Wednesday, May 29, 2013

Wa rebels seek a state of their own - DVB

By DVB Published: 28 May 2013 UWSA-photo

United Wa State Army troops march during a military parade. (DVB)
Burma’s most heavily armed and powerful rebel group has said it is looking to carve out a legitimate state, as experts say it is flexing its muscles amid tense relations with the government.
The United Wa State Army, which commands an estimated 30,000 troops, holds sway over a remote mountainous area on the northeast border with China that is believed to be awash with drugs and has long been aloof from the central government’s control.
Shielded from the reach of the previous junta by its close links to Beijing and formidable military might, observers say the group is using political openings under a new government to push for greater official acknowledgement.
The Wa self-administered region consists of six townships in the rugged borderlands of Shan state, but UWSA spokesman Tone Sann told AFP that the current arrangement was “not enough”.
“We want them to be acknowledged as a state,” he said on the sidelines of a religious ceremony in northern Shan that marked a rare public appearance for officials from the rebel group.
The UWSA has upheld a ceasefire agreement with the government since 1989, one of the longest such deals in a country that has been riven by pockets of ethnic rebellion since independence in 1948.
A raft of tentative new ceasefires have been inked by the new quasi-civilian government that replaced military rule two years ago as part of reforms that have raised hopes of greater federalism in a nation long gripped by junta insistence on unity and conformism.
“The Wa have proven adept, in the past, at garnering the concessions they need,” Nicholas Farrelly of the Australian National University told AFP, adding that the group’s military, economic and political resources makes them a “force to reckon with”.
“Moreover, given they run what often feels like an independent borderland fief, it is logical that the Wa leadership would be the first to test a new style of decentralisation.”
Ethnic Wa make up about one percent of the Burmese population, with about 800,000 people of various ethnic groups in the self-administered region, according to Tone Sann.
He said the UWSA made an official request for their region to be upgraded to “Wa State” in talks with a government peace team this month, adding they received assurances it would be considered in the country’s parliament.
Burma has seven ethnic minority states and seven regions, mainly of the majority Burman ethnicity.
Tone Sann said the Wa want their region to be recognised as a state to take advantage of regional development, as resource-rich and strategically located Burma looks to reap the rewards of ending decades of isolation.
Sai Pao Nap, an upper house MP from the Wa Democratic Party said the group is also keen to deal directly with the central government, rather than the current arrangement of communicating through authorities in Shan state.
“I do not think their demand to be a state can cause any complication,” said the politician, who is also a chairman of the parliament’s National Races Affairs Committee.
But he added that there have been heightened tensions between the UWSA and the military for two years, when the group was asked to join a so-called border guard force under the command of the Burmese army.
The Wa claim comes as the country’s military is locked in a deadly conflict with rebels in neighbouring Kachin, where a 17-year ceasefire collapsed soon after the new government came to power in 2011.
Peace talks with the Kachin, which were set to continue on Tuesday, have stumbled at several hurdles and the unrest has continued amid suspicions that the army is determined to bring all the insurgents to heel once and for all.
A recent report by analysts IHS Jane’s said the UWSA ceasefire was “fragile” and suggested the group had purchased armed helicopters from China as part “a programme of rapid rearmament” – a claim denied by both Beijing and the Wa.
Tone Sann said some aircraft had been bought as “samples” to put on display to the public. “These are not real ones and cannot be used.

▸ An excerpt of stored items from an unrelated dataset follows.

The groups are shells around one centre, one inside the other: the same stretched ball of 6 dimensions in 6 sizes.
(in the rows, 128 means zero)
Some rows, each with its group after it:
[ 72  98 124 141 114 174 173 146  83 112 130 109  76  99 200] | Zut
[ 88 126 131 204 155 151 140 114 116 143 137 149 109 115 180] | ruge
[ 81 111 117 179 147 164 140 126 106 135 177 140 124 107 165] | ruge
[ 93  90  99 126  97 164 179 159  99 133 125  85  91  92 189] | viror
[ 75 124 149 204 169 139 142 107 116 124 157 170  86 128 168] | Lesi
[ 74  98 109 151 136 118 174 134 126 124 176 142  68 123 148] | Zut
[ 72 106 136 200 150 152 148 118 118 130 137 142  96 117 173] | nog
[ 67  81 105 164 114 167 168 143 111 131 133 102 100 100 178] | gimu
[114 115  85 144 115 144 164 146 116 159 141 106 116  96 177] | nog
[ 87  96  83 128 106 130 187 151 118 139 145 106  76 105 171] | Lesi
[ 95 108 137 165 120 174 161 140  93 130  96 103  91  99 207] | gimu
[130  88 106 105 100 139 178 170 114 139 136  78  91  98 160] | Lesi
[ 62  86  92 122 111 151 182 151  99 115 181 117  78 104 166] | Zut
[138 123  80 124 119 121 165 152 124 164 163 111 115 102 157] | viror
[ 99 128 143 178 165 140 139 119 110 127 176 161 100 122 159] | viror
[ 75 112  69 152 110 143 178 138 114 151 142 118  95  99 189] | Zut
[ 96  90 116 169 119 147 166 143 126 143 111 100  96 106 173] | ruge
[ 66  78 109 146 121 154 170 145 110 118 170 115  89 108 156] | nog
[ 69  90 125 198 142 143 156 124 132 135 137 132  94 119 160] | gimu
[124 135 137 178 142 123 158 126 125 151  96 131  81 118 188] | nog
[ 99 127 109 173 130 157 154 130 106 150 124 123 110 101 197] | ruge
[105  99 126 147 147 152 139 141 108 126 210 134 124 110 133] | viror
[104 134  87 176 127 111 174 126 138 168 107 131  84 114 189] | ruge
[116 136 121 150 134 149 155 135  97 141 140 128 100 104 191] | Zut
[ 97  93 131 137 135 123 169 144 120 117 170 129  69 122 143] | viror
[ 97 101 129 169 128 115 178 136 136 137 102 119  58 123 171] | Zut
[ 66 125 131 210 158 155 143 107 111 134 145 160 100 117 185] | Lesi
[116 107  96 108  99 127 191 161 110 139 122  94  66 102 183] | gimu
[ 82 111 109 160 123 119 184 133 124 136 115 128  55 118 183] | Zut
[ 90 138 114 197 152 115 159 110 133 152 128 159  81 125 181] | ruge
[ 64 100 105 131 124 158 170 143  89 111 187 131  83 105 172] | Lesi
[ 86  90  91 156 119 156 160 144 118 144 163 109 119 100 160] | Lesi
[107 115  83 117 103 116 193 153 117 146 127 106  64 106 184] | gimu
[ 90 112 148 185 144 162 148 126 103 126 123 130  95 112 186] | nog
[117  99 111 169 142 107 157 136 152 154 157 128 102 123 129] | ruge
[ 90  91 118 143 111 175 165 152  94 127 130  94 101  95 187] | Lesi
[ 64 107  89 161 124 161 164 133 103 136 164 129 105 101 182] | ruge
[131 106 151 184 150 138 139 133 131 145 128 121 112 117 151] | viror
[106 109 102 148 104 149 178 149 112 150  90  91  88  97 202] | Lesi
[ 78 135 135 176 138 160 162 122  89 125 111 141  73 110 217] | gimu
[ 75 100 129 155 124 173 163 140  90 116 136 116  87 102 191] | nog
[109 135 109 190 139 146 148 122 119 163 116 131 117 106 192] | viror
[ 47  90 156 193 156 162 149 118 105 100 165 152  78 124 163] | Zut
[116 107 132 143 129 122 171 145 122 132 128 117  68 118 165] | nog
[161 146  93 171 126 103 161 135 149 194  84 110 111 108 183] | gimu
[ 88 105 118 170 153 146 141 128 117 133 200 146 120 115 141] | nog
[131 104  81 110  97 141 176 166 113 155 137  82 108  91 173] | viror
[ 83  92 115 161 155 148 137 132 117 125 233 148 127 116 119] | gimu

New rows. What belongs after each?
[130 142  94 166 125 117 167 133 131 174  99 120  97 107 194] | nog
[117 105 157 163 156 139 141 134 116 123 168 136  99 122 141] | viror
[155 144  97 156 138  83 164 134 151 179 127 132  94 120 157] | Zut
[ 61 123  82 161 132 139 169 125 108 138 175 150  89 109 181] | viror
[ 84  86 133 177 146 117 163 130 142 127 155 137  75 130 135] | gimu
[103 105 119 160 113 129 182 142 126 144  80 101  64 111 192] | viror
[136 112 126 131 130 131 159 151 116 140 152 112  98 109 155] | ruge
[134 105 109 128 123 104 174 153 138 148 144 110  81 116 144] | nog
[ 55  94 151 187 151 171 147 122  98 104 162 144  89 117 170] | ruge
[106 125 153 176 151 125 158 124 118 129 121 144  67 126 176] | viror
[ 91  97  87 129 114 156 165 151 104 137 180 109 113  96 163] | nog
[172 129 125 156 119 102 170 148 146 176  56  91  84 112 182] | gimu
[ 91 136  90 180 126 144 164 124 114 161 112 129 102 102 206] | viror
[126 117 106 179 141 104 156 130 153 168 133 128 105 120 148] | nog
[ 69 106  84 136 130 138 168 137 107 128 207 142  94 109 155] | viror
[ 99 142  96 158 133 128 166 127 111 150 143 143  88 110 191] | ruge
[159 131  99 152 128  89 167 142 153 179 112 114  95 116 158] | ruge
[110 134 109 177 144 100 166 122 140 157 128 146  78 124 169] | nog
[ 91 108 102 119 111 154 177 152  91 124 154 111  82  99 186] | viror
[ 83  83 139 140 135 173 150 147  91 104 192 121 104 106 150] | ruge
[ 82  69 138 135 134 166 152 152  99 102 202 116 102 110 134] | Lesi
[124 156 102 182 142  98 165 118 139 173 104 147  82 121 189] | viror
[ 75 113 117 147 129 149 170 135  96 119 155 134  74 110 185] | nog
[ 77  76 124 162 121 153 169 144 118 123 133 105  85 110 164] | Lesi
[138 121 105 149 130  85 175 141 152 163 124 122  75 123 151] | Lesi
[ 80  87 104 152 114 144 176 146 119 133 134 107  84 107 171] | nog
[118  66 127 134 128 148 151 160 125 128 186  97 120 108 117] | Zut
[138 129  86 142 124  82 180 141 151 171 127 122  78 119 158] | viror
[114 109  65 149 119 109 170 143 146 172 160 116 113 108 146] | Zut
[ 95 108 125 146 116 153 174 144 100 128 109 107  73 104 198] | ruge
[ 94  78 134 140 111 143 181 155 116 119 112  93  64 111 170] | gimu
[129 127 128 176 132 136 156 134 124 158  90 113  98 109 190] | nog
[107 108 137 166 134 120 170 135 130 136 110 123  65 122 170] | nog
[123 129  68 125 106 114 184 149 124 167 128 108  89 101 184] | viror
[113 148  98 175 130 121 167 124 124 167 100 133  87 110 203] | ruge
[156 131 134 159 122 115 169 143 132 163  59  99  77 112 193] | gimu
[ 87  98  98 120 117 153 170 152  97 124 183 115  95 101 164] | nog
[ 49 122 118 210 159 137 153 103 121 132 158 172  85 125 176] | gimu
[163 116 114 128 105 110 180 160 134 164  76  80  79 106 179] | Zut
[ 51  90 100 155 128 167 162 136  99 118 189 131 101 104 166] | ruge
[ 96 127 113 171 147 110 164 122 130 143 151 153  76 125 164] | nog
[ 91 137 133 194 157 128 152 112 120 140 131 159  81 124 183] | nog
[ 90 145 127 185 152 137 154 114 107 139 134 159  84 117 196] | Lesi
[103 101 143 150 151 147 143 137 107 117 195 138 103 117 139] | Lesi
[138 118  93 134 104 125 177 155 125 166  97  88  94  99 186] | nog
[ 97 111 118 179 157 143 135 125 122 141 196 149 128 115 139] | viror
[121 105 124 145 108 154 170 153 108 143  87  85  90  98 196] | viror
[127  73 136 137 129 146 151 159 124 130 167  96 114 109 126] | viror
[106  84  74 129 111 131 170 157 132 151 179 100 116 102 137] | viror
[ 92  80 106 132 106 152 177 158 112 129 137  91  88 101 167] | nog
[102 106 123 150 111 147 177 146 108 135  89  98  72 104 199] | Lesi
[161 130  95 145 115 104 171 149 144 181  92  96  99 106 175] | ruge
[ 92 107  96 119 126 138 168 147 102 125 200 130  92 107 154] | viror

We just wanted to attract more people to visit our museum,” he said.
“It is not true that we bought helicopters from China,” he added, also rejecting persistent claims of widespread opium and methamphetamine production in Wa territory as “just accusations”.
Farrelly said China was the “sponsor and facilitator of Wa success”, a situation that the Burmese government may “resent” but would have little opportunity to counter.
“It is a borderland defined by its entanglements and ambiguities, with the Chinese playing an inevitable role in what they consider their own backyard.”